Rent for Caraway would be $16,000 a month, “as is,” or $18,000 a month with a $200,000 a tenant improvement allowance. It sits on about five acres of land, which officials have previously said would leave room for the construction of a future expansion.

This facility is also available for purchase, with a buyout costing around $2 million. It would require some renovation work to install heating, air conditioning, plumbing, and cubicles. A new roof would also need to be installed, costing around $125,000, which Caldwell said Coldwell Banker Commercial would pay for.

Caldwell said the discussion of the two properties was comparing apples to oranges.

“I don’t think this is gonna take a sales job from Don or from me. It’s apples and oranges. So, we’ve got a really good apple, they’ve got a really good orange, so that’s what y’all have to make your mind up on,” he said.

Tuesday night’s presentation was a discussion of the two lease proposals, so no legislative action was taken.

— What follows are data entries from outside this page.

Here is a tiny trained network, its code and every weight. The questions are about switching its units off for an input and a class, where a switched-off unit gives its printed mean instead of its output.

import numpy as np


def w(rows, s, z=0):
    codes = np.array(rows[::2]) - 128.0
    scale = np.full(codes.shape[1], s)
    scale[-1] = z or s
    return codes * scale


def f(y):
    return y / 2 * (1 + np.tanh(0.7978845608 * (y + 0.044715 * y**3)))


def log_softmax(a):
    a = a - a.max(-1, keepdims=True)
    return a - np.log(np.exp(a).sum(-1, keepdims=True))


def net(x, mask):
    res = np.array(x, float).reshape(1, 7) / 4 @ E
    y = f(res @ A[0][:, :-1].T + A[0][:, -1])
    res = res + np.where(mask, y, B[0][:, -1]) @ B[0][:, :-1]
    return log_softmax(res[-1] @ U[:, :-1].T + U[:, -1])


A, B = {}, {}
E = w([
[233,234,108,82,192],'x0',
[198,153,43,149,55],'x1',
[136,145,73,68,2],'x2',
[218,198,238,61,63],'x3',
[133,130,96,15,180],'x4',
[252,83,241,148,144],'x5',
[142,28,122,45,189],'x6',
],0.0085)
A[0] = w([
[92,62,108,211,163,39],'neuron 0',
[131,132,191,42,114,116],'neuron 1',
[170,91,98,139,169,196],'neuron 2',
[65,130,73,181,152,164],'neuron 3',
[29,175,84,116,17,95],'neuron 4',
[99,165,85,182,181,112],'neuron 5',
[118,150,71,85,146,196],'neuron 6',
[185,146,76,195,109,254],'neuron 7',
[65,74,234,139,107,158],'neuron 8',
[105,124,171,155,66,206],'neuron 9',
[184,171,220,233,68,110],'neuron 10',
[116,80,42,170,84,182],'neuron 11',
[115,161,221,55,52,105],'neuron 12',
[173,190,196,169,118,76],'neuron 13',
[153,117,114,49,157,97],'neuron 14',
[67,176,187,151,162,81],'neuron 15',
[191,148,106,33,140,101],'neuron 16',
[114,146,72,118,114,117],'neuron 17',
[160,179,222,64,108,159],'neuron 18',
[64,169,92,53,74,88],'neuron 19',
[109,208,94,110,244,129],'neuron 20',
[148,171,99,32,226,132],'neuron 21',
[198,120,185,37,102,145],'neuron 22',
[122,32,232,174,130,155],'neuron 23',
],0.011,0.009)
B[0] = w([
[88,116,98,126,226,177],'neuron 0',
[156,59,142,119,108,202],'neuron 1',
[121,165,146,37,183,196],'neuron 2',
[52,138,122,88,158,206],'neuron 3',
[62,139,83,132,11,200],'neuron 4',
[94,164,152,110,154,173],'neuron 5',
[100,167,167,95,103,193],'neuron 6',
[157,173,113,92,127,225],'neuron 7',
[142,76,88,136,173,214],'neuron 8',
[148,135,25,133,144,190],'neuron 9',
[164,208,68,187,163,236],'neuron 10',
[118,140,66,49,129,208],'neuron 11',
[130,57,101,187,105,208],'neuron 12',
[157,191,137,172,93,192],'neuron 13',
[125,118,159,89,151,180],'neuron 14',
[80,124,143,189,141,158],'neuron 15',
[167,138,166,82,48,207],'neuron 16',
[105,131,148,106,98,156],'neuron 17',
[183,94,150,187,99,248],'neuron 18',
[105,111,152,156,68,176],'neuron 19',
[104,172,205,143,126,205],'neuron 20',
[121,102,221,130,106,230],'neuron 21',
[199,97,151,124,94,251],'neuron 22',
[140,98,103,151,160,239],'neuron 23',
],0.011,0.013)
U = w([
[49,163,191,123,151,170],'0',
[80,198,121,64,162,78],'1',
[197,207,88,225,123,140],'2',
[173,143,72,31,118,254],'3',
[30,145,51,99,66,94],'4',
[78,85,76,139,244,79],'5',
[180,35,100,195,134,98],'6',
[193,103,186,77,95,111],'7',
],0.011,0.0059)

Each question gives the input, the list of numbers given to net, and the class t.
The units are the neurons (one row each of A and B). Each row of codes is followed by its name. A weight is (code - 128) times the scale printed after its matrix; where a second scale follows, it is the last column's (A, B and U).
mask holds one flag per neuron, in row order. A switched-off neuron (its flag False) gives its mean, the last column of its row in B, instead of its output. The means were averaged over made-up inputs and are rounded, as every weight is.
A unit's drop is (log p(t) with every unit on - log p(t) with that unit switched off) / (log p(t) with every unit on - log p(t) with every unit switched off).
The circuit of an input: a set's keep is (log p(t) with only the set's units on - log p(t) with every unit switched off) / (log p(t) with every unit on - log p(t) with every unit switched off). Starting from the 12 units with the biggest drops (on a tie, the unit counted first), units are removed one at a time, each time the one whose removal leaves the highest keep (on an exact tie, the one counted first), for as long as the keep stays at least 0.8.
units of the circuit, in order: the units of the circuit, biggest drop first
unit that matters most: the unit with the biggest drop
top k neurons: the k neurons with the biggest drops, biggest first
drop when u is switched off: that unit's drop, to one decimal
input [2,-4,-2,-2,0,2,2], class 0: units of the circuit, in order => neuron 9; neuron 22
input [-4,8,-7,-6,-7,3,-6], class 5: unit that matters most => neuron 0
input [2,1,-7,7,-5,7,6], class 2: top 2 neurons => neuron 10; neuron 13
input [0,-2,-3,8,3,-2,-5], class 2: top 2 neurons => neuron 13; neuron 10
input [1,2,4,-4,-3,4,-3], class 3: top 2 neurons => neuron 18; neuron 11
input [0,0,-3,8,1,7,6], class 6: units of the circuit, in order => neuron 12; neuron 18
input [-6,2,-5,2,3,-2,-5], class 4: units of the circuit, in order => neuron 4; neuron 18
input [-1,8,-1,-6,-7,-4,8], class 1: top 3 neurons => neuron 2; neuron 0; neuron 12
input [5,2,-8,3,6,-2,-6], class 0: units of the circuit, in order => neuron 20; neuron 21
input [3,1,-6,-5,3,0,-7], class 0: units of the circuit, in order => neuron 20; neuron 10
input [-6,1,6,0,-8,2,0], class 4: top 2 neurons => neuron 4; neuron 11
input [7,5,8,-6,7,-2,-1], class 4: top 2 neurons => neuron 4; neuron 19
input [6,4,2,5,8,-8,-7], class 7: top 2 neurons => neuron 21; neuron 16
input [7,-4,-7,2,2,-5,5], class 0: units of the circuit, in order => neuron 20
input [5,-8,1,2,2,-3,-7], class 0: top 2 neurons => neuron 10; neuron 20
input [3,-8,-5,6,6,3,-8], class 2: top 3 neurons => neuron 13; neuron 10; neuron 20
input [5,-7,3,-7,2,4,6], class 0: drop when neuron 3 is switched off => -0.1
input [-7,-7,-8,7,-5,5,-5], class 2: drop when neuron 10 is switched off => 3.0
input [-6,4,-4,8,0,6,-5], class 2: drop when neuron 10 is switched off => 0.6
input [0,6,3,3,2,-3,0], class 4: units of the circuit, in order => neuron 4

Committee members Chris Moore and LJ Bryant said they’d like to hear from police leadership soon about the benefits and drawbacks of each property, which departments and services would be moved where, and more.

Committee chair Brian Emison said the next course of action would be reviewing the buildout plans for each building once completed by the city’s engineering department, at either a special-called meeting or the next Public Safety Council Committee meeting.

“I see a lot of people having different insights to different directions on this, and what necessarily the future of the city beholds, and help us make this decision between the apple and the orange,” Emison said. “Depending on when that information comes in from the engineers, we can make that determination, and we’ll be sure to have police administration there as it coincides with their schedule.”